Exercise is good for health, but it also needs the right methods. If you don't exercise properly, it will not only do harm to your health, but also do harm to your health. Recently, the American magazine Prevention published an article, pointing out several error-prone exercise methods.
(1) Stand and bend your toes.
Many people like to bend over to reach their toes, thinking that this can effectively stretch the back of achilles tendon. In fact, this kind of exercise will focus the whole body on the back, causing great pressure on the back and overloading the intervertebral disc. You can sit in a sitting position and lean on your toes, which is relatively safe.
② The lunge leg press step is too small.
This will put a lot of pressure on the bent knees and tendons, and even get arthritis after a long time. The correct way to lunge leg press is to stride forward, and the distance from the front heel to the back knee should be about 60 cm.
③ Do too many sit-ups.
Many people do sit-ups to reduce abdominal fat. In fact, the effect of this exercise is not obvious. Doing too much can easily damage the back muscles. Therefore, don't overdo sit-ups and bend your knees.
4 push-ups with arms too far away.
Doing so will not only have a bad exercise effect, but also cause shoulder pressure injury. The correct action of push-ups is to keep the wrist directly below the shoulder.

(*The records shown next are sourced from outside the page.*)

Here are some numbered points:
-0.25  1.20 -1.95 -0.22  0.67  0.80  0.43 -0.58  1.50 -0.68  0.58  0.34 -0.32 -0.29 -0.65 -1.57 -0.54 -1.35 -0.31 -0.08 -1.00  1.22  0.55  0.29  0.99 -0.67  0.92  0.06 -0.11  1.00 -0.88  1.36  0.00  0.31  1.08  0.16  0.67  1.34  1.07  0.28 -0.19  0.32  1.90 -1.70  0.21  1.56  1.92 -0.45 -0.59  0.10  1.12 -0.72  0.99  0.82  0.08 -1.51  0.68 -0.13  0.99  0.77  0.86 -1.61 -1.39  0.57 0
-0.08  0.68 -0.65  0.62  0.34 -1.03  0.92 -0.60  0.29 -1.07  0.93 -0.24 -0.52  1.14 -1.59  0.86 -0.66 -0.69  0.36  0.12 -0.61  1.71  0.62 -1.14  0.25 -1.07 -0.75  0.04 -0.36 -1.09 -0.77 -0.26  0.07  1.60 -0.40  0.29 -1.14  1.31  0.66 -0.59 -0.84 -1.74  0.29  0.06 -0.45 -2.24  0.16  0.90  1.10 -0.64  1.73 -0.70  0.84 -0.55  1.36  0.75 -0.23  1.05  0.70 -0.97  0.42 -1.35  3.28  2.34 1
 0.66  1.15 -1.89 -0.66  0.63  2.27  0.64  1.94  0.29 -0.47  1.81 -1.64  1.11 -0.69 -0.62 -0.66  1.10 -1.06 -0.93  1.24 -0.86 -0.54 -0.21  0.98  0.23 -0.15  0.72 -1.50 -0.72 -0.18 -0.98  0.80  1.00 -0.32  0.05 -0.69 -0.61  1.19  1.03  1.26 -0.52  0.81 -0.37 -2.08  0.49  0.12  1.30  0.79  0.30  1.31  0.12  0.96 -1.70  0.23 -0.75 -0.77 -0.65 -0.74 -0.61  0.72 -0.86 -0.36  0.06  1.65 2
-0.84  0.40  0.19  0.50 -1.50 -0.66  0.54  0.58  0.54  1.03  0.55  1.63  1.43 -0.07  0.48  0.17 -1.02 -1.22 -0.13 -0.29  0.44  0.54 -0.25 -0.13 -0.77 -2.40  1.18  0.83  0.85  0.16  0.02 -1.04 -1.38 -0.07 -0.17 -0.05  0.26  0.49  1.82  1.08 -0.08 -0.15  1.24 -0.28  2.65  1.18  0.29 -1.06 -1.00  0.56  0.16 -0.92 -0.32  2.30  1.53  1.00  1.53  1.80 -1.01  0.61  0.52 -0.28 -1.02  0.56 3
-1.38 -0.27 -0.03  0.39  0.38  1.61 -0.40 -0.78 -0.81 -1.67 -0.90 -0.69 -1.25 -0.21 -1.35 -0.83 -0.47 -1.16  0.24 -0.53  2.34 -0.05 -2.13  0.24  0.37 -1.10 -1.35  0.94 -1.39 -0.47  1.49 -1.98 -0.43 -0.88  0.21 -0.94  0.31 -0.98 -1.01 -0.65  0.65  0.72 -1.72  0.98 -0.22  1.31 -0.66 -0.77 -0.44  0.50  0.42  0.25 -1.09  0.17  0.57  0.66 -0.42 -0.65  0.63 -1.06  1.08 -0.75 -2.56  1.27 4
 0.08 -0.23  0.21 -0.35 -0.73  0.43  0.53  1.71 -1.54  0.43  1.34 -0.29 -0.19 -1.73 -1.29  0.49  0.26  1.53  0.14 -0.82  0.12  2.15 -0.78 -0.70  0.45 -0.72 -0.33  0.84  1.83 -0.21 -1.34 -2.43 -0.54  0.60  0.20 -1.62  0.68  0.49 -1.47 -0.68 -0.35 -1.96  0.19 -0.12 -0.53 -1.43 -1.29 -1.32  0.15  0.15 -1.27 -0.14 -1.18 -2.34  0.32  1.20 -1.28  0.29  0.67  0.88 -1.14 -0.67  3.16  0.28 5
-0.63 -1.53  0.49  0.90 -1.06 -0.15 -0.39  0.41  0.16  1.52 -0.16 -0.12 -0.54  0.55  0.57  0.36 -3.18  0.98 -1.37  0.35  0.97 -0.65  0.42  0.17 -0.39  0.64 -0.32  1.93  0.94 -0.44  0.58  1.88 -0.35 -1.40  0.11 -0.03 -1.52 -2.25  0.30 -0.35 -0.84 -0.31  0.14 -0.16  0.14  0.23  0.50 -0.30 -1.30  0.21 -1.22 -0.17  0.53  0.66 -0.44 -1.23  1.02  2.03  0.10 -0.08 -0.85  2.79 -0.97 -1.32 6
 0.98  1.13  1.04 -0.19 -2.67 -1.16 -0.38 -0.85  0.42 -0.59  1.75 -0.59  1.68  2.09  0.45 -0.24  1.46 -0.73  1.08  1.06 -0.66  0.54 -0.11  0.07  0.10 -0.41  0.67 -0.67 -1.37 -0.25  0.05  1.20  0.17  1.36 -0.92  0.58  0.45 -1.39 -0.59  0.22  0.29 -0.04  1.51 -0.17 -0.33 -0.31 -0.01  0.73  0.32  0.62  0.02  0.31 -0.41 -0.48  2.56  1.12  0.60 -2.31 -0.47 -2.24  0.23  1.15 -1.15 -1.77 7
-0.20 -0.86  0.96  1.46 -0.49 -1.51 -0.28 -0.29 -0.44 -1.16 -0.72  0.25 -2.29 -0.29 -0.37 -0.96 -0.14  0.49  0.71  0.38  2.10  0.09 -2.71 -1.66  0.85 -0.69 -0.79  0.93 -1.39 -0.19  1.27 -1.30  0.58 -0.20 -0.08  0.65 -0.61  1.27  0.31 -2.04  0.78  1.43  1.29 -0.51 -1.02 -1.62 -2.31  0.70  0.02 -0.62 -0.01  0.18  0.79  0.34 -0.62 -0.29 -0.86 -1.16  1.11 -0.48  1.00  1.36 -1.78 -0.20 8
-0.76 -0.01  1.69 -0.81 -0.20 -1.72  1.15  1.28 -1.80  0.60  0.62  0.09 -0.07 -0.99  0.73  1.84 -0.91  2.04  0.58 -0.20 -0.17  2.63  0.53  0.29  1.49 -1.52 -0.99 -0.22  0.79 -0.44 -1.03 -1.93 -1.01  0.56 -0.80 -1.45 -0.57 -0.12 -1.44 -0.52  0.23 -2.26  0.73  0.13  0.58 -1.36 -0.51 -1.59  1.20 -1.37 -0.08 -0.08 -0.92 -0.98  0.48 -0.14 -1.29  1.05  0.26 -0.56 -0.76 -0.85  2.13 -0.47 9
 0.53  1.19 -0.68 -0.28 -0.17  0.42  0.77 -0.70  1.60  2.09 -0.92 -0.05 -0.36  0.31 -0.40  0.26 -0.08 -1.38 -0.79  0.02 -0.11 -0.98  1.02  0.07  0.17  0.38 -0.49 -0.12  0.40 -0.54  0.30  2.93 -0.02 -1.54 -0.35  0.47 -0.86 -0.29  0.21  1.06 -1.04  1.34  0.03  0.66  0.81  0.07  1.15 -0.38 -1.70 -0.09 -0.95 -0.27  0.01  1.73 -1.08 -1.15  0.17  1.83 -1.16  0.21  0.04  1.62 -1.11 -0.40 10
 1.25 -0.26  1.14  1.67 -1.61  1.74 -0.40  1.53 -0.96 -0.55 -0.71 -0.46  1.24  0.48  0.27 -0.29 -1.12  1.36 -1.26  1.97  2.37 -0.43 -0.27  0.53 -0.12  1.28  1.14  1.14  1.08  0.68  1.71  1.81 -0.19  0.24  0.49 -0.86 -0.60 -0.96 -0.59  0.96 -0.75  1.04 -0.15 -1.33  0.95 -0.02  1.27  0.83  0.68  0.28 -0.52  0.53  1.40 -0.50 -0.37 -0.47  0.79  1.99  1.71  0.62 -1.53  1.66  1.11 -1.23 11
-0.81 -1.82 -0.72 -0.08  0.65  0.01  0.78  0.18  0.09  0.57 -0.76  1.40 -0.05 -1.34  0.69 -0.90  0.87 -0.53  0.45  0.55 -1.59  0.13 -1.38  0.79 -1.41 -0.83 -0.39 -0.49  0.25  0.10 -2.16 -0.04 -1.93 -0.26  0.99 -0.58  1.27 -0.40  0.05  0.87 -0.68 -0.02 -0.18  1.04 -0.08  0.56 -1.12 -1.46 -1.40  0.93  0.44 -1.09  1.00 -0.05 -1.08 -0.48  0.61  0.26 -1.94  1.31  0.79 -1.88 -1.46  0.86 12
 1.11  0.65 -1.36 -0.29  1.43 -0.05  0.60  0.40 -0.03 -0.31  1.16  0.18 -0.67  0.00 -1.22 -0.23  0.88  1.41 -0.77  1.99  1.07 -1.49  0.04 -1.87 -0.84  0.26  0.69 -0.92 -0.90  0.18 -0.92 -1.70  1.64  0.48  0.26  0.09 -1.31  2.17  0.53 -1.50 -0.44  3.08 -0.17 -0.43 -1.33  0.01  0.32  0.26  1.07 -1.45 -0.51  0.49 -0.60 -0.84 -1.25 -1.35 -0.05 -0.29 -0.43  0.58 -0.35 -0.11  1.65  1.61 13
Which five points above are nearest to each new point? Their numbers follow each, nearest first.
-0.76 -0.16  0.04  0.69  0.41 -0.39  1.32 -0.72  0.86 -3.15  1.61 -0.58 -1.84  1.34 -0.26 -0.16  0.58 -2.13  0.36 -0.68  0.08 -0.80  0.75 -1.01 -0.29 -1.27 -0.70  0.00  1.55 -0.25 -0.36 -0.04  0.51  0.14 -1.89  0.13 -0.99  0.39  0.46  0.09 -0.22 -1.59  1.36 -0.82 -0.99 -0.75 -1.04 -0.71 -0.51 -0.61  1.82 -0.33  1.27  1.00 -0.35 -0.12 -0.49  0.69 -0.11 -0.48  0.87 -0.65 -0.05  2.05 1 0 8 3 4
 0.18  0.60 -0.16  0.81  0.17  0.50  0.32  1.10  0.79  0.71  1.82  0.84  0.20 -0.05  2.25 -0.08  1.49 -0.39  0.33 -0.86  1.59 -0.18  0.83  0.33 -1.29  0.35 -0.62  0.73  1.98  0.02  1.11 -1.38  0.39  1.11 -0.41  0.51  0.85  0.44  0.73  0.82 -1.19  1.15  0.14 -0.63 -1.12  0.99 -0.30  0.98  1.20  0.44  0.86  1.66  0.22  1.77 -0.32  1.06  1.19  2.53  0.03  1.00  0.99  1.06  0.26  0.94 3 10 11 2 13
 0.30 -0.04 -0.34  1.32  0.76  0.54 -0.18  0.22  1.27  2.23 -0.34  0.12 -0.57  0.03  0.62  1.29 -1.43  0.73 -1.32 -0.16  0.15 -0.94  1.16 -1.05  0.73 -0.28  0.47 -0.61  0.50 -1.31  0.83  0.12  0.53 -1.21 -1.03  1.10  0.31  1.42 -0.40 -1.02  0.08  1.15  0.57  0.79 -1.21 -0.58  0.00 -0.75 -0.17 -2.21 -2.31 -0.23 -0.22  1.40  0.72 -0.44 -0.69 -1.84 -1.79 -0.82  0.71  1.96  1.29 -2.21 10 6 13 8 7
 0.44 -0.40  1.74  0.92 -1.13 -0.82  0.14  1.96 -1.67  0.81 -0.62 -0.35  1.76  1.89 -0.22  1.49  0.12  1.83  1.53  0.62  0.37  1.42  1.59  0.58 -0.11  1.24 -0.31 -1.12 -0.50 -1.15  0.75  0.31 -1.50  0.84  0.35 -0.27 -0.36 -2.15 -0.37 -0.82 -0.22 -0.91 -1.49 -0.42  0.59 -2.45  0.07  0.26  0.57  0.74 -0.29  0.23  0.21 -1.67  0.52 -0.53 -1.05  0.51  1.03 -3.09 -0.48 -0.03  0.11 -0.14 9 7 11 1 6
-1.34  0.03  0.74  0.62 -0.38  0.96 -0.57 -1.21  0.60 -2.17 -0.42 -1.67 -1.30  0.92 -0.37 -0.48 -0.95 -0.69  0.28 -0.48  2.78 -1.31 -0.52  0.44  1.15 -0.71 -1.57  2.69 -1.06 -0.45  1.23 -0.61 -0.61 -0.45 -0.89  0.14 -0.57 -0.58 -0.08 -0.45  1.61  0.84 -0.52 -0.10  0.35  0.44 -0.76 -0.05 -0.09 -0.44  1.10 -0.57  0.33  0.52  1.22  0.20 -1.05 -0.50  0.60 -0.22  2.52  0.70 -1.74  1.04 4 8 6 0 3
-0.88  0.33  0.86 -0.14  0.25  0.62 -1.53  0.76 -0.63  0.99 -0.43 -1.26  1.31 -1.38  0.45  1.11 -0.73  1.97 -0.33 -1.56 -0.77 -0.49 -0.74 -2.17  0.29 -0.02  0.57 -2.35 -0.69 -0.15  0.30 -0.03  0.76 -0.23 -0.22  1.68 -0.12  0.11  0.00 -0.82  1.73  0.76 -0.69 -0.47 -1.22  0.22  0.62  1.10  0.09 -1.34 -1.03 -1.89 -0.04  0.73  0.22  0.24 -0.28 -2.76 -1.13 -3.06 -0.02  0.38 -0.90 -1.71 7 8 13 10 4
-1.14  0.60 -0.65  1.33  0.50  1.29  0.24  0.06  1.36  0.98 -0.66 -0.50  0.50  0.00  0.46  1.23 -0.64  0.84 -0.99 -0.77  1.02  0.47  1.09 -1.08  1.60  0.23 -0.32 -0.04  0.50 -0.19  1.00 -0.21  0.22 -1.55 -0.94  1.94  1.07  1.16  0.21  0.57  0.57  0.52  0.18  0.51 -1.30 -0.53 -0.32  0.05 -0.01 -1.78 -0.88 -0.53 -0.80  1.33  1.76  0.69 -0.90 -2.21 -1.48 -1.52  1.17  2.54  0.75 -1.93 10 7 8 6 3
 0.34  0.71 -1.05 -0.59 -0.38 -1.30 -0.81  0.35 -0.68  0.76  0.99  0.90  1.71 -1.34  1.50  0.90  1.43 -1.33 -0.12 -0.97 -2.28 -1.40 -2.15 -0.74 -0.46  0.92  0.88 -2.01 -1.04  1.02  0.64 -0.32  0.61  1.29 -0.79  0.31 -0.68 -0.83  0.11  0.26  0.81  0.88  1.08 -2.07  1.29 -0.67  1.31 -0.48  1.21  0.15  0.77  0.37 -0.57  0.29  0.93  1.79  0.11 -0.68  0.88  0.77 -0.89 -0.68  0.81  0.83 2 7 3 0 13
 2.16  0.40  1.76  1.64  0.43 -0.47 -0.27 -0.13 -1.68  0.89 -0.25  0.51  0.60 -0.02 -0.72 -0.98 -0.84  2.18 -1.14  0.68  1.37  0.40  0.11  0.08  0.27 -1.62  0.63  1.85  1.56 -0.34 -0.52 -1.31 -1.18  0.50  0.15 -1.30 -0.32  0.01 -0.90  1.09 -1.57  0.86  0.25 -0.48 -0.32  0.00 -1.20 -0.92 -0.69 -1.21 -0.07  0.30 -0.53  0.06 -0.43 -2.36 -0.05  1.95  0.14 -0.25 -1.74  1.06  2.63 -0.88 11 9 5 6 13
 0.05 -1.21 -0.22 -2.04  0.42  1.26  0.88  0.75 -0.78  1.52  0.79 -0.81 -0.90 -0.87 -1.23 -2.29  0.32  1.35 -1.82  1.14  0.00 -1.93  0.95 -0.12 -1.71 -0.03 -0.03  0.66 -0.28  0.44 -0.58 -0.65  1.29 -1.73 -0.53  0.17 -0.88  1.24  0.65 -0.60 -1.61  0.76 -1.43  0.10 -0.52  0.34  0.67  0.38 -0.18 -0.21  0.36 -0.74 -0.64 -2.26 -2.03 -1.44 -0.41 -0.27 -1.75 -0.14 -1.16 -0.69  1.20 -0.10 13 2 10 12 6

⑤ The thighs are stretched outward.
Knees bend inward and soles face outward, which makes it easier to hurt yourself. The correct and safer way is to bend your knees outward, so that the soles of your feet apply force to the inner thighs of your opponent, so that your legs are in the shape of a number "4".
Office white-collar workers don't have time to lose weight, and they are easy to be eager for success in sports, especially prone to the above-mentioned wrong weight loss actions. Here I recommend a correct set of white-collar slimming exercises to lose weight together!
Exercise abdominal muscles
This action can be made static or dynamic. Of course, it is relatively difficult to be dynamic, and it can also train the strength of abdominal muscles and the coordination of the whole upper limb!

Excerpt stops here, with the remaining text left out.